Can’t make up your mind? The food court is making a comeback and coming back fast. Krog Street Market, Ponce City Market, Sweet Auburn Market, Chattahoochee Food Works, Ph’East (at the Battery), Politan Row at Colony Square – all of these food courts (er, um, markets) provide a little something for everyone with tastier food and more variety than the mall food courts we all grew up with.
Atlanta is also having its “live-work-play” moment, and one can even combine food and drink with other activities like sports, retail, movie theaters (remember those?) and the like. The Battery, Avalon, Halcyon, Atlantic Station, Streets of Buckhead, Ponce City Market – all of these locations have a little something for everyone.
There’s also no shortage of watering holes around town either. From Decatur to Kirkwood, Dunwoody to Marietta, and southwest Atl as well, there are plenty of bars and breweries one can go to relax as well. Many of these spots offer things like trivia nights as well, which are a great excuse to go and socialize.
Friends and Family
Saving the best for last…last but not least, don’t forget to make time for your friends and family. Yes, making time for friends and family will leave less time to finish that brief that’s due in three days, but the gain in emotional capital often makes the sacrifice of time worth it. Please do lean on your friends and family to help support you when you feel stressed. At the very least, remember that when you apply to take the bar exam, you’ll have to add references to your Character and Fitness application. So if you need an excuse to hang out with your friends one night you think you should be doing work, keeping your friends in your life will make this portion or the bar exam application easy…and it’s good for your mental health.

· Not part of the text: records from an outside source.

These views show one set of named points, seen from different sides, and a view may be mirrored.
A view may leave some points out, and in a few views one point is out of place. Which views, in the order they come, and which point in each? Write - if none.

-- scene 1 --
(in the rows, 128 means zero)
A:
  j_69 [122 121 132 104 138 101  64 165 132  74 149 143  73 130 152 114]
  j_920 [120 129 117  97 130 104  78 166 130  77 150 140  76 131 167 112]
  j_181 [109 146 105  89 122 102  77 172 128  77 156 143  67 145 174 110]
  j_183 [126 112 117  98 130 112  84 163 135  70 156 138  79 123 166 107]
  j_993 [120 118 127 102 135 107  67 169 137  71 155 141  69 134 154 110]
  j_923 [121 126 130 106 137 108  67 173 138  82 142 136  69 137 155 116]
  j_381 [122 121 108  97 124 121  90 173 141  77 152 130  72 136 174 106]
  j_543 [117 133 111  93 126 104  80 167 129  74 155 142  73 134 171 109]
B:
  j_543 [150 147 145 155 134 142 108 135 137 156 141  64 159 181 110 145]
  j_381 [146 139 144 147 140 143 104 127 142 151 134  61 159 205 110 137]
  j_183 [142 144 132 155 132 136 120 135 148 149 133  59 155 193 104 134]
  j_920 [147 147 141 158 133 142 114 136 134 151 135  61 154 181 112 142]
  j_993 [138 138 135 161 126 150 130 128 141 155 130  62 153 183 116 147]
  j_181 [154 147 155 153 137 149  98 132 131 162 147  68 163 177 114 153]
  j_923 [137 137 135 162 126 153 132 127 139 154 129  62 152 182 119 149]
C:
  j_69 [167 185 101 159 127  99  97 150 179 120 136  61 103 127 137 172]
  j_181 [196 176 110 146 103 126  85 137 166 121 146  69  97 123 134 167]
  j_543 [185 177 108 148 113 113  92 134 171 117 146  66  94 123 129 168]
  j_381 [178 175 100 150 106 107  96 119 179 124 156  63  97 108 127 158]
  j_993 [169 184 101 161 120  99  98 144 176 119 143  64 104 118 141 171]
  j_183 [169 178 104 152 122  96 101 126 178 113 150  64  92 116 126 168]
  j_920 [179 178 105 149 118 109  94 136 177 119 142  63  96 126 128 167]
D:
  j_183 [107 123  76 119 164  88 186  78 145 168 162 106 141 132 113 142]
  j_543 [109 121  76 112 152  95 183  97 134 160 156 115 136 129 118 138]
  j_181 [110 115  76 108 143 102 182 107 124 156 150 122 132 123 118 137]
  j_69 [102 127  69 120 172  85 164  87 138 153 172 119 138 133 125 140]
  j_993 [101 119  72 121 171  89 168  83 133 159 169 118 138 130 119 143]
  j_923 [103 124  65 116 164  83 164  85 136 153 174 121 130 119 121 144]
  j_920 [109 125  73 113 156  90 180  93 139 158 162 114 135 129 120 139]
E:
  j_69 [142 150 132 108 116 130 146 130 128  76 131 125 160  82  74  95]
  j_923 [141 142 138 116 113 132 139 134 126  82 126 133 156  83  72  97]
  j_543 [143 155 132  97 111 132 123 119 127  82 121 134 146  90  91  97]
  j_993 [140 145 126 108 117 129 137 129 126  72 131 128 157  84  78 101]
  j_381 [142 142 121 101 108 136 113 131 124  81 110 139 142  84  86 109]
  j_920 [144 154 132  99 110 134 130 124 128  83 120 131 149  86  84  96]
  j_183 [145 151 114  93 110 135 129 131 128  75 116 125 151  79  82 105]
  j_181 [140 154 143 102 113 129 116 111 125  85 125 143 141  98  98  94]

So there it is. A little bit about stress in a nutshell. For context, we must also keep in mind that law school is certainly a marathon and not a sprint. Stress and stress management are behemoths of topics. Identifying when stress gets in the way of you being you and helping to manage it though will have a tremendous payout, and it’s never too early (or too late) to get working on this if you haven’t already developed your own stress management strategies.
Finally, to minimize stress, try to avoid major life changes during law school…if one can. I get it. We’re all here because we’re overachievers on some level, but a lot of life changes and decisions actually can wait until after school is done. No, no one is getting younger as time goes on and life never really ever gets “simpler” as time goes on, but waiting until school is done to undertake major life decisions is not a bad idea (if it can be managed).
Best of luck to all of you as you undertake your studies. Things will get stressful, but, as always…you got this.
GSU Counseling Services – don’t be ashamed to reach out for help if dealing with stress gets too much, the school has a counseling center to help out.
If you’re experiencing an acute emergency resulting from stress, the suicide and crisis management hotline can also be found by dialing 988.